Some universities maintain several DEI units across their graduate schools and departments.
For example, Defending Education found that, at New York University, the College of Dentistry, Grossman School of Medicine, Tandon School of Engineering, Stern School of Business, and Steinhardt School of Culture, Education, and Human Development each has a DEI office. Other NYU schools have centers or programs dedicated to DEI, such as the law school’s Meltzer Center for for Diversity, Inclusion, and Belonging.
The Grossman School of Medicine advertises that it bolsters its diversity by “actively recruiting individuals from groups that are underrepresented in medicine and encouraging them to apply for employment,” and it further “conduct[s] residency diversity outreach at conferences for the Student National Medical Association and the Latino Medical Student Association.”
At the faculty level, the NYU medical school hosts “unconscious bias training. . . to assist in the faculty hiring and resident selection processes,” and it has a “team provides guidance and supports efforts to recruit diverse talent for faculty positions.”
Additionally, NYU has an “Office of Global Inclusion” that is “proud to foster a university-wide culture of access, equity, and inclusion.” On its website, the Global Inclusion office has page dedicated to “Anti-Racism Education, Programs, and Resources” that provides a link to the office’s “Anti-Racism Education Resource List,” which recommends engaging with material such as the The 1619 Project, The Case for Reparations by Ta-Nehisi Coates, White Fragility by Robin D’Angelo, Policing the Black Man by Angela Davis, and How To Be An Antiracist by Ibram X. Kendi.
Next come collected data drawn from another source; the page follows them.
(in the rows, 128 means zero)
R: a few groups of rows, each row roughly a mix of its group's hidden directions:
R (94 x 10):
[[ 82 122 107 113 130 151 129 137 121 168]
 [136 112 154 120 171 140 113 102 110  99]
 [156 114 106 137 159  92 138 118 118 160]
 [116 126 173  89 125 135 147 103 136 145]
 [117  97 147 143 114 139  99 102 144  91]
 [120 108 138 130 170 122  94  99 156 133]
 [160 155 150 120 117  79 121 123 140 118]
 [ 91 136 136 163 121 157 150 108 152 122]
 [153 157 118 114 145 145  97 168 132 142]
 [107 149 126 150 108 157 155 145 162 146]
 [125 113 120 105 134 153 117  88 105  90]
 [160 117 133 160 116 157  93 135 141 151]
 [149 121 122  94 137 171 119  97 110 114]
 [129 115 108 160  85 151 141 153 147 123]
 [139 180 142 106 116 102 132 125 139 153]
 [141 131 104 161 115 111 162 164 140 142]
 [105 104 114 109 115 119  91 135 121 170]
 [133 141 144 143 137 145 177 121 119  89]
 [123 160 136 107 146 120  81 131  98 137]
 [170 140 111 156 152 139 135 153 129 100]
 [138 102 104 135 146 120 137  76 116 148]
 [114 162 151 103 135 152 113 115  89 130]
 [110 119 133 111 134 137  84 151 114  88]
 [154 133 145 123 148  93 118 173 124 147]
 [ 76 129 148 158 118 106 144 119 131 115]
 [124 150 100 126 155 128 165 165 114 141]
 [131 197 127 135 124 129 123 124 134 112]
 [150  97  96 145 119 130 147 149 160 105]
 [145 137 137 132 114 185 134 110 109 149]
 [131 168 139 149 117 135 121 177 141 117]
 [156  87 139 125 136 106 156  98 111 131]
 [141 111 137 112 155 150 112  77 115 119]
 [128 126 122 120 155 161  96  86 147 136]
 [157 121  96 138 143  91 119 163 121 137]
 [150 129  95 138 118  91  96 120  98 120]
 [100 117 122 165 135 108 120 125 127  80]
 [162 123 145 154 113 151 119 128 149 170]
 [155 144 154 125 110 107 151 144  89 108]
 [165 133 133 153 152 132 113  86 110 143]
 [138 115 120  98 119 131 121  87  86 110]
 [109 102 143 139 105 169 121 130  96 107]
 [170 154 147 130 125  88 131 127 138 103]
 [122 152 140 144 125  91 109 115  82 134]
 [126 122 127 100 114  90 100 124 131 172]
 [ 94 130 128 142 135 164 162 139 114  97]
 [149 116 140 164 123 156 129 104 141 167]
 [118 142 111 139 113 114 141 185 133 103]
 [113 126 133 165 148 129 128 150 131  77]
 [123 113 112 147 161 119 131 116 171  96]
 [131 121  96 106 147 111  93 104 104 105]
 [134 115  98 113 128 104  90 115 101  98]
 [145 114 155 126 153  83 126 163 125 132]
 [117 150 112 119 144 152 136 104 160 169]
 [131 133  81 141 106 111  96 107 109 115]
 [129 154 171 123 132 147 160 150 107 143]
 [133 184 149 113 147 126 102 111 124 120]
 [120 110 134 155 179 127 129 101 106 141]
 [133 100 113 154 113 119 168 160 140 147]
 [111  87 155 123 134 143 156 100 128 151]
 [118 114 123 158 139 174 134 128 132  88]
 [152 157 102 124 152 121 153 158 119 156]
 [175 111 113 152 149 163 136 121 122 128]
 [121 120 157  91 112 129 161 100 141 150]
 [131 180 109 164 145 113 138 137 125 119]
 [150 111 132 107 113  87 103 125 117 163]
 [156 118 144 160 113 159 107 136 146 159]
 [141 123 112  96  97 119 133 113 134 176]
 [104 131 134 133 163 144  98 135 130  82]
 [132 151 144 107 164 131  86 148 130 148]
 [163 161 130 123 130  80 120 141 144 123]
 [119 133 108 145 158 148  86 129 152 100]
 [129 166 109 127 125 146 126 176 106 145]
 [131 169 143 115 126 124 116 155  82 132]
 [147 125 101 117  97 125 131 102 139 175]
 [158 133 134 129 110 149 132 153  77 140]
 [160 135 128 135 121 104 159 144 146 171]
 [129 165 141 126 111 140  98 168 138 105]
 [150 126 159 129 116  92 149 127 107  91]
 [149 151 147 151 126 162  96 100 137 145]
 [162 122 152 150 112 147 108 108 132  90]
 [151  89 136 126 140 122 165  97 107 138]
 [125 141 119 153 115 122 135 140 169 174]
 [ 90 156 129 129 108 146  91 149 143 117]
 [115 154  94 122 111 114  84 122 103 124]
 [174 160 117 120 122 111 117 109 139 157]
 [126 191 135 141 110 141 133 127 143 116]
 [140 123  85 150 141 121  89 138 111 106]
 [154 126 101 156 160 168 135 131 142 119]
 [115 103 164  93 137 127 150 101 128 150]
 [118 123 167  91 125 122 163 113 138 152]
 [128 136 116 176 130 153 129  88 147 134]
 [122 123 138 100 106  88 100 121 127 163]
 [159 110 119  93 140 154 121 116 104  97]
 [139 137 142 113 165  85 149 140 121 153]]

which group is each row in? (one row of each group first):
[ 89 104 140 108 123 131 153  92 122 151] => <121>
[120 143 180 114 139 123 148 130 113 162] => <30>
[120 123 161  86 132 144  92 105 122 119] => <13>

[114 126 173  96 122 134 159 108 139 148] => <13>
[112 160 147 165 122 102 137 160 108 128] => <30>
[ 78 140 153 122 105 136 143 133 113 101] => <121>
[110 119 103 100 149  93 127 138 105  97] => <13>
[146 117 115 121 156 116 116  75 113 148] => <13>
[104 136 146 132 147 153 136 167 168 125] => <30>
[110 139 100 128 140 146  78 105 147 127] => <30>
[122 146 137 171 154 150 123 140 125  89] => <30>
[148 105 134 131 148 100 175 121 110 109] => <121>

On its “Toolkits and Resources” page, the Global Inclusion office has resources on “pronouns,” “trans inclusive practices in the classroom,” and “principles for teaching sensitive content.” In its guidance to faculty and staff titled “addressing contemporary issues and crises in the classroom or office,” NYU states the following:
Address the current climate and the tremendous ongoing impact this climate is having on our community—this includes making reference to the differential impacts as they may pertain to people of color, immigrant communities, women, persons who are socio-economically disenfranchised, members of our disability communities, LGBTQ+ communities, religious communities, communities of shared ancestry or ethnicity, etc., depending on the nature of the current event or climate. . .
Give specific examples of resources that are proactive in dismantling practices of racism, colonialism, ethnocentrism, xenophobia, religious oppression, transphobia, etc.”
The University of Virginia, the University of Michigan, the University of Louisville, and West Virginia University have removed at least one but not all of their respective DEI websites, according to the report.
Defending Education created a publicly available non-exhaustive list of DEI offices and departments at higher-education institutions that will be continuously updated.
“Defending Education’s investigation into the current state of Diversity, Equity, and Inclusion (DEI) at American colleges and universities is the only resource of its kind in the nation,” Parshall Perry told National Review.